Before selecting the best-performing model, let’s review the analysis:
Data Exploration: I identified a strong likelihood of flawed data, including unrelated variables with near-perfect correlations and outliers representing unrealistic values. These issues underscore the need for closer examination, particularly with more subtle data characteristics like bimodal distributions. In practice, such concerns would need to be addressed before progressing further.
Data Preparation: Despite the concerns, I proceeded cautiously by creating factors to represent distinct cohorts within the data and generating new variables informed by my understanding of baseball.
Modeling: In the first model, I included all the remaining
features of the dataset. The second model focused on training separate
models for each SO_FACTOR
level and combining them into a
piecewise linear structure. The third model enhanced the first by
eliminating one of the highly correlated variables from the dataset.

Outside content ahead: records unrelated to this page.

Below is a small trained network, with its code and all its weights. Each question gives an input and a class and asks what happens when units are switched off, that is, made to give their printed mean instead of their output.

import numpy as np


def w(rows, s, z=0):
    codes = np.array(rows[::2]) - 128.0
    scale = np.full(codes.shape[1], s)
    scale[-1] = z or s
    return codes * scale


def f(y):
    return np.maximum(y, 0)


def log_softmax(a):
    a = a - a.max(-1, keepdims=True)
    return a - np.log(np.exp(a).sum(-1, keepdims=True))


def net(x, mask):
    res = np.array(x, float).reshape(1, 7) / 4 @ E
    y = f(res @ A[0][:, :-1].T + A[0][:, -1])
    res = res + np.where(mask, y, B[0][:, -1]) @ B[0][:, :-1]
    return log_softmax(res[-1] @ U[:, :-1].T + U[:, -1])


A, B = {}, {}
E = w([
[157,174,66,74,229,73,126,44,78,178],'x0',
[118,96,92,143,202,123,166,147,110,28],'x1',
[94,64,202,132,114,190,117,139,164,231],'x2',
[91,99,84,86,116,67,107,200,49,111],'x3',
[39,101,103,111,114,155,88,180,97,140],'x4',
[129,226,135,137,64,247,150,208,41,164],'x5',
[85,128,131,169,143,14,254,175,133,158],'x6',
],0.0088)
A[0] = w([
[104,130,109,119,167,42,212,176,60,186,101],'N1',
[178,248,104,143,112,133,186,101,117,155,236],'N2',
[165,102,123,131,233,172,141,117,48,93,60],'N3',
[169,107,67,72,128,91,33,91,97,101,250],'N4',
[204,60,173,123,191,121,131,74,197,179,120],'N5',
[165,116,126,200,175,111,189,65,230,68,96],'N6',
],0.013,0.0021)
B[0] = w([
[120,130,123,156,92,95,197,158,71,170,251],'N1',
[140,104,112,87,143,150,9,110,118,101,237],'N2',
[149,118,138,118,160,113,110,111,69,84,195],'N3',
[165,161,115,123,96,159,78,98,71,140,227],'N4',
[148,169,135,124,162,134,161,138,234,141,227],'N5',
[75,91,141,145,167,100,199,152,178,108,236],'N6',
],0.013,0.015)
U = w([
[140,101,92,74,118,112,100,119,95,75,252],'0',
[132,137,142,93,41,170,149,133,170,219,170],'1',
[121,109,133,101,140,116,175,124,244,105,13],'2',
[93,111,103,126,118,55,239,161,142,148,58],'3',
],0.011,0.0024)

Each question gives the input, the list of numbers given to net, and the class t.
The units are the neurons (one row each of A and B). Each row of codes is followed by its name. A weight is (code - 128) times the scale printed after its matrix; where a second scale follows, it is the last column's (A, B and U).
mask holds one flag per neuron, in row order. A switched-off neuron (its flag False) gives its mean, the last column of its row in B, instead of its output. The means were averaged over made-up inputs and are rounded, as every weight is.
A unit's drop is (log p(t) with every unit on - log p(t) with that unit switched off) / (log p(t) with every unit on - log p(t) with every unit switched off).
The circuit of an input: a set's keep is (log p(t) with only the set's units on - log p(t) with every unit switched off) / (log p(t) with every unit on - log p(t) with every unit switched off). Starting from all 6 units, units are removed one at a time, each time the one whose removal leaves the highest keep (on an exact tie, the one counted first), for as long as the keep stays at least 0.8.
units of the circuit, in order: the units of the circuit, biggest drop first
unit that matters most: the unit with the biggest drop
top k neurons: the k neurons with the biggest drops, biggest first
drop of u: that unit's drop, to one decimal
input [4,0,-5,-8,4,-5,-5], class 2: unit that matters most	N5
input [4,-6,4,-8,-7,7,3], class 2: top 4 neurons	(N5; N4; N1; N3)
input [-8,-2,-8,5,-7,3,5], class 0: top 2 neurons	(N2; N5)
input [-5,-8,2,8,3,-8,2], class 1: top 2 neurons	(N6; N3)
input [-5,8,0,5,-7,-6,-5], class 2: top 2 neurons	(N6; N1)
input [-4,-8,-3,4,0,7,-6], class 0: top 2 neurons	(N5; N1)
input [-4,-5,1,3,0,-6,-8], class 1: units of the circuit, in order	(N2; N4)
input [-6,5,5,1,-7,8,6], class 1: top 2 neurons	(N6; N2)
input [4,-2,3,3,2,-8,-2], class 2: top 3 neurons	(N5; N1; N2)
input [-3,-4,1,-7,-6,7,1], class 0: top 3 neurons	(N2; N1; N5)
input [5,4,2,-8,0,2,4], class 2: top 2 neurons	(N2; N5)
input [3,-1,3,6,2,-7,1], class 1: top 3 neurons	(N4; N6; N3)
input [-2,-6,-1,3,-4,6,0], class 0: top 3 neurons	(N2; N5; N1)
input [-5,3,-4,2,-5,-8,-4], class 2: unit that matters most	N1
input [-6,8,-8,-7,5,8,6], class 0: drop of N2	1.0
input [6,-7,1,-6,4,-4,1], class 2: drop of N5	0.3
input [5,-3,-6,-1,0,5,4], class 0: drop of N2	2.4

Below are the RMSE values for each model:
Models with only missing values imputed: - Model 1 RMSE:
15.57
- Model 2 RMSE: 15.43
- Model 3 RMSE: 15.41
Models with missing values and outliers imputed: - Model 1
RMSE: 14.59
- Model 2 RMSE: 14.82
- Model 3 RMSE: 14.59
The most effective model is Model 3, where both missing values and outliers were imputed. Unlike Model 2, this model leverages the entire training set in a unified approach, with highly significant predictors and intercepts—something not observed in all variables of Model 1. I believe the inclusion of new factors successfully mitigated some of the dataset’s flaws, while the engineered features contributed to better overall model efficiency and performance. The outlier imputation strategy further reduced RMSE and improved the quality of the residual plots.